On 13 November, our friends at the Conference Board hosted a debate between Martin Lipton, father of the poison pill and founder of Wachtell, Lipton, Rozen & Katz, and Lucien Bebchuk, defender of activist investors and professor of law, economics, and finance at the Harvard School of Law (view the video).
The debate asked the eternal question, what is the proper disclosure a market should require of an investor acquiring a 5% position in a company’s shares. Keeps you up at night, doesn’t it?
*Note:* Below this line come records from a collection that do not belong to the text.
One turning vector, and how many steps it has turned:
The counts run from 0 to 229.
20	5	-13	-3	2	7	-1	-2	-9	-8	-16	4	-5	-15	0	-6	5	2	12	2	5	2	4	-3	-2	-7	-12	-12	-22	-13	12	0	-3	-4	-6	-2	1	-3	2	-2	-15	-12	5	-17	0	-9	7	3	-9	-13	-4	15	-15	-3	-13	5	-4	10	2	-13	-9	-12	-14	-6	-2	5	-6	5	3	-1	-2	0	15	-9	-14	-3	-14	9	-25	3	12	13	-3	-12	-12	-3 -> 170
-4	3	1	2	9	23	-2	12	-3	7	5	11	3	-2	2	1	21	-1	12	2	-3	1	-14	3	9	-7	8	-6	-2	2	-3	17	-15	-4	-22	-5	0	-1	11	3	-9	14	7	-4	4	-3	-20	-2	-1	-3	-11	-12	13	1	8	-7	-8	-11	13	-22	-13	8	-12	6	-5	-2	8	7	2	18	3	12	-10	-3	-20	2	10	-5	6	-6	-1	-15	5	5	-3	-4 -> 216
2	14	4	-12	-1	16	-1	-13	-7	8	-9	17	5	3	9	-19	18	12	11	-5	4	7	-13	6	6	-2	7	-12	-21	6	2	3	-8	-6	5	-1	3	-7	14	-1	1	6	8	-16	-12	-11	-15	-2	12	-4	-9	-12	-4	4	-14	-1	-12	-2	0	-17	2	14	-20	3	7	-9	3	-17	3	9	4	10	-1	15	-14	-6	2	-6	-7	-1	12	-9	7	1	-11	-8 -> 21
3	10	-1	-11	3	1	-23	11	13	-1	-20	0	-12	-8	9	-6	2	-3	1	23	7	-1	-1	-20	-6	12	8	9	15	-4	-10	-12	5	9	-11	20	3	4	1	-11	4	3	12	-18	-8	-12	8	8	0	-9	-3	8	9	11	-2	10	8	-4	4	1	-17	4	-5	7	3	1	-3	2	-14	0	-4	17	6	-9	-9	7	14	-3	1	-24	0	2	3	14	3	-4 -> 52
3	22	-1	2	3	14	-4	13	17	5	-5	5	-3	0	-3	3	0	4	12	13	-7	-5	-8	5	-5	-6	-2	-7	5	-15	-24	7	-12	4	-18	12	-5	-3	1	4	1	-9	16	-5	-11	4	-16	-12	-11	5	-7	-5	-1	18	3	0	5	-14	16	0	-24	-11	3	2	-5	4	4	14	-5	9	2	5	6	-15	-1	4	22	-12	5	-6	-20	8	5	14	-4	-2 -> 66
8	9	-10	-3	7	16	-7	2	4	-2	-14	9	-11	-2	10	-8	-1	-3	12	12	0	4	-4	-2	-11	-6	6	-6	0	-12	-24	-17	3	4	1	24	-10	-5	-4	-1	3	-15	5	-12	-12	-11	-7	-17	-3	0	5	-2	-5	23	-1	8	13	-8	8	14	-18	9	0	18	-19	-2	-12	2	-2	2	-3	10	4	8	9	-5	10	7	1	3	-19	-11	5	0	-4	-13 -> 55
-12	-1	-2	5	20	20	8	7	3	-4	-1	13	-14	-1	7	-14	18	-7	-1	-4	-11	0	-11	-7	2	-10	7	-4	1	6	-20	7	0	-10	-21	-5	-2	8	14	7	-10	4	-2	3	-11	-15	-15	-7	-7	-4	-8	-14	10	8	4	4	-3	-17	9	-6	-8	13	-13	6	-3	1	12	3	-7	12	-8	12	-13	3	-10	13	11	5	1	-8	-13	-15	6	2	8	7 -> 1
7	2	2	8	8	18	8	-2	-1	-2	-10	4	-4	-4	1	-12	-20	-3	5	5	3	-18	4	13	4	-11	1	-11	13	-8	-10	2	0	13	-11	17	-3	-4	0	13	-19	2	5	7	-2	-6	0	-17	-13	-13	-7	-14	-9	19	-2	-6	-2	-11	13	17	3	-15	-4	2	-2	-3	1	3	10	3	10	7	10	2	17	3	0	5	-16	4	-11	0	16	5	-6	-13 -> 80
4	-5	3	-1	7	15	1	-7	-5	0	-10	12	0	-1	7	-9	15	3	1	-3	12	3	-4	3	8	1	14	-2	-1	21	3	2	9	12	-8	-2	1	1	13	-2	-12	21	-1	-1	-5	-18	-2	-3	15	-9	-9	-11	8	6	1	-11	-13	-3	11	-15	7	20	-18	4	-4	-11	5	-16	-10	3	-2	12	2	21	-10	-3	-2	-1	8	-6	11	-22	5	4	-12	-18 -> 226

This debate came about due to a rulemaking petition submitted to the SEC by Wachtell, Lipton, Rozen & Katz advocating a reduction in the period of time before the owner of 5% or more of a public company’s stock must disclose that position. Wachtell, Lipton, Rozen & Katz recommended changing the standard from the current 10 days to one day. During the debate, Lipton argued for a required disclosure the day following an investor reaching a 5% threshold, in addition to a “cooling off” period of two days in which the investor would be prohibited from acquiring additional ownership of a company’s shares. Lipton ascertained that in many cases, hedge funds or other activist investors will pass the 5% threshold and continue accumulating shares through actual buying of shares or derivative positions for up to 10 days before they have to make any disclosure. According to Lipton, the 10-day disclosure window allows corporate raiders with a short-termist mindset to accumulate outsized positions for 10 days before anyone knows what is going on.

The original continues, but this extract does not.